We brought most of the calves in this afternoon to do the secondary tagging of those going to sale, as required by the Animal Health Board and the TB eradication scheme. I left Stephan to do the tagging (I like to pretend to the calves that I have nothing to do with anything which hurts them) and went off to get the other mobs in. Afterwards we drafted them into two different mobs: one of the steer calves and their mothers and the other of heifer calves and cows and the young heifers.
We've also tagged the stud bull calves, since I'm hoping to sell three of them this year and the fourth could possibly go as a two-year-old, by which time tagging him could be somewhat more challenging.
I moved the yearling and two-year-old heifers after a bit more drafting. I don't need to do anything with these cattle for a wee while, so they might as well get out of the way and go and make the most of all the grass at the back of the farm! This mob now comprises fourteen probably-pregnant heifers, one steer, Demelza 21 and 456, the two smaller yearling heifers who didn't quite make mating weight this year.
An early start today to get the steer calf mob in, draft the steers off from their mothers and run them over the scales for the last time before they go to the sale.
By this age, the calves are getting quite easy to handle in the yards: most of them will individually walk up the race and stand quietly on the scales platform while I note the weight displayed, then open the gate and release them out into the yard again. (There are a couple of cows in the yard still in the picture below, just to keep the calves company.)
Nice bums, eh? The calves just get better and better every year!
The truck was pretty late arriving and then we had all sorts of bother! The calves had to go up a ramp to the top deck of the truck, so we put the first six up and then started the other seven on their way to the top. Because the truck had a backing board and our loading ramp has a bit of board in the same place, there was a gap between the truck and the last post on our loading ramp and one of the calves put his head through there. He was then sideways-on to the others and got pushed over and they all had to leap over him as they went up and it looked horribly chaotic and I feared for his well-being - and we got him out and up and he seemed fine. Poor baby: it had to be 455, the calf who almost didn't make it this far because he fell and dangled over the river-bank in his first few days. Some animals (and people?) seem prone to disaster!
The sale-yards were as hot as ever - more so along the one side where there had been some trees and shade, which have now been removed. What is it about some people involved in the farming sector, that creates this need to clear away every last tree? The lack of shade at the sale-yards has always worried me, since the sales are held over the hottest part of the day, the stock in the pens have no access to water and are often packed in fairly tightly, so there's no air-flow around them while the sun beats down upon their backs!
Our calves sold for an acceptable price and will go and live in Kaingaroa, which is just over the hills from our place, towards the east coast.
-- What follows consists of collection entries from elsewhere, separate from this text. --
Every row gives one point. Each copy is the shape, with its points in the same order, turned, moved and blurred by noise. Some copies are also mirrored. Which?

Shape (6 x 3):
[[-11  19 -35]
 [-10  52 -15]
 [ 41 -33  19]
 [-33  -5  13]
 [ 23   5  14]
 [-37  -3  -2]]
Copy 1 (6 x 3):
[[-33 -16   8]
 [-17 -37  36]
 [ 37  30 -17]
 [-23  31  35]
 [ 26   5  11]
 [-32  24  28]]
Copy 1 is: mirrored
Copy 2 (6 x 3):
[[ 14 -27   9]
 [ 25 -27  44]
 [ -4  62 -18]
 [-38 -11  26]
 [  2  36  16]
 [-32 -22   6]]
Copy 2 is: mirrored

Shape (10 x 4):
[[ 17  27 -48 -10]
 [  3  21  20 -24]
 [-34  26   7   0]
 [ 18  31   9 -23]
 [-43   5  -5  42]
 [ 11  23   9 -36]
 [ 22  18  12  -8]
 [  9 -42 -18  13]
 [ 17 -75  15 -43]
 [-35  11  17 -36]]
Copy 1 (10 x 4):
[[  4  27 -39  20]
 [ 14  11  12 -26]
 [-14  -4  27   5]
 [ 22  25   2 -17]
 [-15 -40  20  36]
 [ 10  23  -1 -29]
 [ 31   6  -1 -13]
 [ 10 -50 -41  -4]
 [  4 -51 -45 -77]
 [-25   2  21 -31]]
Copy 1 is: only turned
Copy 2 (10 x 4):
[[-40  49   5   1]
 [ 21  18   0  14]
 [-15  -2  -5  47]
 [ 14  38   8  16]
 [-51 -23  12  47]
 [ 15  33  -4   6]
 [  9  26  24  10]
 [-34 -16  24 -29]
 [ 22 -32  -1 -57]
 [ 11   0 -32  25]]
Copy 2 is: mirrored

Shape (9 x 6):
[[ 16 -37 -30  -2  26  15]
 [-42  41  -2 -15  -9  34]
 [-24 -32  47  -7 -31   2]
 [ 10   9  -9  19   9 -28]
 [-39  20 -34 -14  50  -8]
 [ 38 -12  -6  -6 -25  -8]
 [ 33  39 -14   1  -8   0]
 [-27  13 -53 -59  -8 -21]
 [ 22 -10  -3 -22  24 -28]]
Copy 1 (9 x 6):
[[ 21 -27 -21 -17  18  -6]
 [-64  18   8  -6  11  39]
 [-30   0  16 -20 -60  -9]
 [  2  10  22  28  11 -25]
 [-51  -7   4  -6  62 -24]
 [ 32   9  26  -7 -10   1]
 [ 13  33  22  25  24  20]
 [-32 -13  57 -38  58   2]
 [ 16  14  16 -13  23 -37]]
Copy 1 is: mirrored
Copy 2 (9 x 6):
[[ 16   9  37 -22   9 -17]
 [-27  31 -36 -15  11  52]
 [  1 -60 -19  -4   5  33]
 [-23   4  -9  12   3 -32]
 [-51  34  -3 -44  30 -11]
 [ 29  -5 -15   9 -17 -21]
 [  6  36 -33  21  -1 -16]
 [-13  25 -47 -70 -15 -17]
 [  6  -7 -12 -14  25 -42]]
Copy 2 is: mirrored

Shape (14 x 8):
[[-41  42 -18 -30  -6 -14 -21   9]
 [  4  21  29  36   9 -33 -25 -33]
 [-35  48 -40   4 -24 -27 -30  -3]
 [ 21 -43 -11 -11 -20 -16  33  48]
 [ 11  21 -43   2 -22 -34 -25  16]
 [-31  28   2  -8 -15 -27  11  11]
 [-56   0 -17 -18  32  12  28  20]
 [ -4 -41   8  32  49 -24 -32 -30]
 [  4   2  17  29  37 -24 -32  24]
 [-44 -11 -17  -2  18  28  -8  35]
 [ 23  15   2  30 -10  31 -15 -29]
 [-30  -4  15  -7  40  27  20 -43]
 [ 10  31  -5  21  27 -13   5  40]
 [ 12  44 -11 -17 -11  24 -18 -26]]
Copy 1 (14 x 8):
[[-50   6   8 -12 -50   2  -6  19]
 [ 19  37   6  62 -16 -18  17  21]
 [-38  12 -19  21 -76   6   3  23]
 [ 10 -62 -21 -30   7  12  49   1]
 [ -8 -14 -37   4 -52  -4  15  45]
 [-33   3  14   0 -39   5  32   1]
 [-57   8 -10 -22   3  18  -2 -25]
 [ 24   4 -23  45  26 -34 -21 -11]
 [ -4   4  -6  45  26  -2   0  34]
 [-42 -21 -16  -2   6  41 -19  -6]
 [ 46  25  -8  23 -22  39   1   4]
 [ -1  43  12  -2  10   7 -22 -50]
 [-22  16 -25   3  12  20  30  42]
 [ 17  42   9 -11 -43  25 -11  18]]
Copy 1 is: only turned
Copy 2 (14 x 8):
[[ -2  15  -5 -57 -17  11  59  -7]
 [ 12  -9  39  20   9  39  21 -46]
 [ 16   5 -10 -34 -31  44  77 -10]
 [ 16 -28 -18   2  -1 -32 -17  52]
 [ 34 -19 -14 -12 -23  40  39  12]
 [ 13   6  12 -21  -7 -20  50  -3]
 [-33  29 -19 -38  40 -14  33  17]
 [-19 -38  19  13  63  48   4 -16]
 [  3   0  42  -6  20  47   2  17]
 [-48  21 -10 -30  11   9  28  31]
 [ -9  16  -5  38 -16  34   0 -30]
 [-32  23 -14  -9  48  -3  11 -43]
 [ 27  36   8   2  21  18  23  26]
 [  1  27 -27 -15 -27  28  12 -41]]
Copy 2 is: mirrored

Shape (13 x 9):
[[-30  18 -23  41  50  14 -30  20 -51]
 [ 48   7  -3 -31  28  38  27 -41 -10]
 [-18  42  11 -15  13  25  -6 -17 -22]
 [-26 -15  39  -8  34  -3 -40  -1  11]
 [-18   7 -21  23  41 -28  38 -19 -16]
 [ 17  42   9 -20  15 -26  -9  36 -16]
 [  7  -8 -19   0   9  21  26  10  21]
 [-30  41 -28   4 -35 -25  37  25  25]
 [ -6   3 -37 -34   1  32  25  -2 -23]
 [ 42  26  36 -22  50   1 -44 -13  15]
 [  2 -21   4  -8 -30  34  17  23 -24]
 [-20  45  20  13 -25 -22 -35  17 -25]
 [ 53 -26 -15 -31  26 -12 -26 -26   9]]
Copy 1 (13 x 9):
[[ 42 -30 -42  19  53  -7  17  37 -43]
 [ 18   2 -16  -7  21  14 -15 -80  18]
 [ 39  11   1 -21  35  29   8  -8 -17]
 [ 31 -51  17 -42   5 -16  22   6 -12]
 [ -3  10 -22  19  24 -24  58 -11 -15]
 [  5  26  11 -34  45 -32 -23  14 -21]
 [-10  -9   6  19  13   5  -2  -4  24]
 [-24  52  26  11  10  10  19  44  14]
 [-23   5 -26   4  25  39  -8 -19  -6]
 [ 57 -20   6 -56  39 -39 -13 -27  18]
 [-14 -15   5  18 -16  25 -34  -4 -22]
 [ 42  31   8 -29   3  -4  -8  52 -34]
 [  3 -22 -36 -44   0 -35 -23 -34  33]]
Copy 1 is: mirrored
Copy 2 (13 x 9):
[[ -4  10 -34  17  27 -34  -5  70 -50]
 [-40 -18 -41  24  32  54  29 -26 -14]
 [-51  -8   0  -4  30   9   2  28 -12]
 [ 13 -57  17  16  30  -5 -21  25  -5]
 [-28  -8 -12  39  -9 -35  18  -9 -48]
 [  6  10  18 -28  41  -8  29   2 -20]
 [ -8  -8 -36  23   0  -5  18 -12  22]
 [-27  31   9 -20 -27 -49  11 -18  30]
 [-39 -13 -51 -16 -10  11  30   9   1]
 [  6 -23  10   6  84  28 -12 -17 -20]
 [  3  -3 -20   2 -21  30  32  30  22]
 [ -4  26  43 -27   8  -6 -17  39 -16]
 [ 20 -36 -32  -1  23  39  -6 -43 -33]]
Copy 2 is: only turned

Shape (14 x 11):
[[-10 -47  10   2 -21 -18  26   4  27  12  18]
 [ 20 -40   0  -6 -58 -21  31   7  12   7   3]
 [-16  37  -8 -13   2   1   4  50  24  18  24]
 [ 36 -35  29  35  16 -42  32 -35 -55   6  13]
 [-20 -22   5 -42 -13  20 -12   6  34  16  10]
 [ 31 -54  18  12  26 -62   8  -7  -1  -8 -21]
 [ 17  21 -56   6  23  -6 -49  18 -10  21  44]
 [  2   2 -32 -12  36  33 -17  24  -5  45  31]
 [ 36 -31 -16   5  37 -14  38 -20 -21 -34   0]
 [ 18  25  -9 -61   2  13 -14  15  24  34  33]
 [ 33  28 -21  10   4  33 -15  32  25  47   8]
 [ -5  22 -41 -32  10  17 -26  41 -22  43  -2]
 [ -5 -10  18   6 -36  -3   6 -25  13  -5 -11]
 [ 31   1  -1   5  11  20 -31  47 -22   2  29]]
Copy 1 (14 x 11):
[[ -8  51   2  23 -38   1  31  -3  17  35 -17]
 [-15  40  -2   9 -65 -14  20 -27 -25  29 -12]
 [ 22  -3 -30  24   5  28  18  31 -23  35  18]
 [-26   5  54   2   7 -11  52 -69   9   3 -29]
 [  9  11 -38  12 -23 -19  -5  34  23  52 -10]
 [-22  44  37 -37   5  -6  50 -14  10   9 -34]
 [ 55 -19 -15  20  33 -31  43  14 -29   5  13]
 [ 34 -41 -23  19   7 -16  41  32   7  17  25]
 [ -2  22  60 -22   2 -19  26 -29  17  14  25]
 [ 42 -24 -39  -7  -3  -8  25  25  -4  74   3]
 [ 55 -26 -35  -8 -21  16  38   8   4   9  19]
 [  7 -43 -41   2   1 -14  34  45 -17   8  31]
 [ -3  34 -25   5 -27   2  -4 -41  10   6  -9]
 [ 30 -34   6   0   2  -4   5  19 -22   0 -11]]
Copy 1 is: only turned
Copy 2 (14 x 11):
[[-14 -35 -11  24 -45  11   2  -8  -3   4  -1]
 [-21 -33 -25   4 -43 -14 -16   6 -28   3 -32]
 [ 33   7   9  19  11  52  12  22   0  -5 -31]
 [ 12 -54  36  36 -16 -79  28  -7 -34  -1  29]
 [  2  10 -12 -26 -25  31  -7 -15  10  14 -12]
 [-20 -46 -11  37  -3 -60  22 -13  26  13  -3]
 [ 17  -6  -5   8  77  27  -5   0 -20 -15  20]
 [ 49  -9  -3 -14  32  33   0 -16   8 -31  20]
 [  3 -10   7  26 -11 -67  -1  27  13 -14  31]
 [ 53  15 -32 -18  20  35  -3   4 -12  22  -4]
 [ 58   6  -2  19  31  30 -37 -23  -9 -25 -32]
 [ 41  -3 -12 -25  45  26  18  -1  -5 -43 -23]
 [-28  14  13  14 -34 -12   1 -23 -21   4 -27]
 [ 27 -24  35 -13  40   6 -27  17   8  -7 -14]]
Copy 2 is: only turned
Copy 3 (14 x 11):
[[-31 -19 -11  30   0 -38  -4  -8   9   3 -41]
 [-12 -56 -29  15  -2 -38 -26  10  10 -25 -32]
 [-42   5  11 -17   8  26  -5  35 -17   8   4]
 [  5  25 -14   4  13 -89  33   5  30 -70 -13]
 [-19 -12  -4   0  17   4 -39 -34 -16  23 -20]
 [ 11   1  29  30 -22 -74  -1 -15  46 -30 -14]
 [ -6  57  -5   1   8 -16 -48  32 -35  -8  45]
 [ -6  22  16   8  33 -12 -23   5 -62 -14  15]
 [ 17 -10   3  34  13 -44  32 -14  16 -44  37]
 [-26 -17  15 -44  12  -1 -36  -4 -46   4  20]
 [ 12   2   8 -13  24 -14 -21  39 -55  28  11]
 [ 12  18  24 -14   9  31 -45  15 -54 -23  -1]
 [ 12 -10 -37  -1   0 -25  13 -13  18  12 -32]
 [  8  28  14  -8  53 -13 -37  41   3 -10  10]]
Copy 3 is: mirrored
Copy 4 (14 x 11):
[[ 19 -41  43 -33 -22  27  -4  10  28  31  -5]
 [ 35 -53  40 -31 -26  27 -19 -32   8  41   6]
 [  4   2  -1  -7 -34   0 -41  52 -15   0  21]
 [-28 -44  28  17  35 -17  21 -51  39  55  -3]
 [ 20 -40  -5 -63 -10  27 -25  41   7  -7 -11]
 [ -4 -22  60 -31  11 -36 -11 -30  42  24 -36]
 [ 48  -6 -27  21  17 -35  -9  39 -27  17 -10]
 [ 26 -38 -31   8   1 -21  -1  55  -3 -21  -5]
 [  1 -32  16 -36   5 -58  28 -29  29  28  15]
 [ 17 -37 -39 -26 -16  -8 -61  41 -10  13   4]
 [ 48 -27 -19  10  -4  -2 -42  30   7 -32  37]
 [ 27 -26 -39   9 -14 -20 -21  28 -47 -33 -12]
 [ 13 -17  15 -38  12  43 -12 -17  16  20   5]
 [ 11 -30  16   8  31 -30 -19  45 -26   0  18]]
Copy 4 is: mirrored

Shape (16 x 12):
[[ -7  40 -12  25  -7   4   1 -12  28 -16  -7  20]
 [ 35 -33   6  24  19 -48   1 -41   1  -3   9   6]
 [-21   3  11 -11 -10  -7  -5 -23  33 -43  21  -6]
 [-42 -10  -1   1  -6 -59  -7 -25 -53 -30  -4 -16]
 [ 43 -13  19 -46   7  -4 -27   3  26  -4  -7  27]
 [  7  -7   8  -3   4  13  19  13 -12  16  41  21]
 [-13  26  23   4 -60 -33 -41  30  18  -2  56  35]
 [  7 -14  22 -53  42 -30   1 -24 -19  14   6  42]
 [  0  24  56  -3   1  24  -9 -12  28  26   8  62]
 [ 22 -25 -25  -2  -7 -17 -28 -40   4  -3 -21  19]
 [ 13 -31 -14 -28  40   7 -33  -8 -27  -7  24  10]
 [  2 -41 -38  -5 -23  18   6 -55 -41 -13  46 -45]
 [-12 -21  18  35   8  -3   5  39   7  14 -33  17]
 [-21  10   5 -11  27  -6 -17 -41  29  25 -12 -23]
 [-60 -13   3 -53  33   1  20   5  -5  32  17  35]
 [ 53  25   4  -4  -2  38  -1 -10  32  38  -8  11]]
Copy 1 (16 x 12):
[[ 41 -10 -27   9 -11  -6   6  12   6 -21 -23  16]
 [ 18  -4 -21   5   6 -37  -3 -57 -32   4  33 -23]
 [ 23   4  15   9  -3   4  23 -30 -16 -51 -13  15]
 [-46 -40  -7  17  51  -9   1 -27 -13 -38   8  -7]
 [ 27  42   3   5 -13 -11  46   8 -44  -1  15 -34]
 [ 10  11   7 -10   4  -9  22  -3 -20  32  22  43]
 [-14  45  -4  22 -32 -12  -3  29  -5 -55  46  51]
 [  7  33 -15 -14  54  -4  59 -15 -32  13  31 -15]
 [ 19  68 -40   9 -12 -19  50   2  -8  11 -18  38]
 [  8 -13 -35  18 -17   8  22 -22 -24   1  17 -43]
 [  7  20  17  12  27  31  10 -15 -40  31  19 -24]
 [-26 -51  16 -22 -15  49 -13 -55 -59  11   9  12]
 [ -2  -1   8  28  -8 -52  24   5  27  34 -11   0]
 [  8  20 -15 -36   5  11  19 -31  13  -3 -28 -25]
 [ -7  21  10 -20  46  30  73  -3  26  24  16  22]
 [ 38  29 -26 -33 -44 -10  23  15 -26  32 -19  -5]]
Copy 1 is: mirrored
Copy 2 (16 x 12):
[[ 27  10 -12 -12 -29  21 -12 -42  35 -24   0  -6]
 [ 26   9 -17 -21 -52  26  27  -8 -56 -30 -15  28]
 [ 10 -11   9   7 -43   1 -13 -10  -6 -33  32 -22]
 [  1  48  16  19 -67   7  -8   4 -46  32  23  12]
 [-17 -15 -46 -35  -8  -7 -10  22 -16 -31 -22 -14]
 [ 13  -9   7 -16  10  26  -6  25  13 -16   3  40]
 [ 12 -13 -30  16 -66  25  -9  63  57 -11  13  -9]
 [ 11   5 -33 -65 -10  -9  -9  29 -52   0  22  26]
 [ 15  -4 -16 -75 -16 -13   9  17  52 -39   7   8]
 [-14   0 -29 -19 -56   4 -15 -27 -28 -21 -23  28]
 [-29   7 -34  -6   3   8  -4   7 -39 -21  23  38]
 [-43 -16  47  11 -35  54 -21 -13 -42 -14  18  41]
 [ 23  16  -3   2  -6 -29  32  -8  22   3 -38  27]
 [ -8 -22  -9 -37 -27  -4  31 -42 -14  16  20  -8]
 [ 18 -23   0 -33  14 -37 -23  17  -5  29  51  37]
 [-14 -29 -17 -54   6  37   3 -23  32 -24 -35  -2]]
Copy 2 is: mirrored
Copy 3 (16 x 12):
[[ 24  12   6  23  13 -36  12   3 -28   2   0  -7]
 [ 59   4 -40   2  -5  13  22 -39   1 -19  57   9]
 [  7  49 -13  13 -25 -33  36 -12   7 -36   6  11]
 [-16  26 -44 -16 -63  17  44  -6 -34   3  47  -6]
 [ 27  27  -6 -30  36   6  -1   4  38 -18  31  40]
 [  4 -19   7  41 -19  18   2   9  18 -15  29  37]
 [ 19  32  -6  24 -57 -35 -11   7  39  51  -4  42]
 [  8  31 -22   4  25  35  24  10  11  -6  77  50]
 [  8   8  45  27  39 -32  11 -14  25  27  43  41]
 [ 23  28 -17 -27   5  15 -13 -37 -12 -16  32   9]
 [ 10  24  -5 -10 -14  38 -18  15  19 -39  65   9]
 [ -3  15 -16  29 -56  66   9 -45  10 -46  12 -35]
 [ -4 -49   1 -11  -4 -40  -2  -2 -12   1  43  31]
 [-23  21 -29  18  31 -29  16 -20  12 -21  45 -22]
 [-59  16 -12  47   9   6   2  21  -6 -23  56  58]
 [ 25 -17  20  18  60   1 -10 -10  35  -7   5  -6]]
Copy 3 is: only turned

We left the sale after our calves were sold, travelling down the Peria valley to Taipa, where the sea looked wonderful, but the tide was out, so I wasn't tempted enough to swim. Back to Kaitaia and we went to see Te Houtaewa Festival of Art and Food (associated with Te Houtaewa Challenge). There wasn't any food left but the art-work was great, as was the building, the Tuku Wairua Centre, which we hadn't seen before.
Stella, my niece who is just three-years-old, is staying with her Nana, Jill, for a few days. They came to visit today and so we went out for our cow-walk after lunch. We sat down to watch how cows eat, since ground-level is the best place from which to watch the process.
After the visitors had left, I brought the cows and heifers in to the yards, weighed the calves again and then separated nine heifers, which I've sold on the internet, from their mothers for weaning. The rest of the cows and their calves went to the back of the farm and the weaned cows joined the thirteen whose calves were sold yesterday. I'm expecting a very noisy night!
As usual, I wanted to enable the calves and cows to have at least nose-to-nose contact with each other through a non-electric fence, so let the cows gather in the top of the lane, with the calves able to stand along a short piece of fence and a steel gate.
Last year when we weaned the stud calves from their mothers, we had some problems with one of the cows, which may have been partly a result of her standing and calling for her calf and not going off to eat and drink. Bearing that in mind, this seemed an excellent weaning set-up, because in the short fence between the cows and the calves, is a trough which supplies both the lane and the paddock.
The other very good point about this weaning place, is that it's away across the flats from our house, so we'll actually get some sleep this year, during weaning!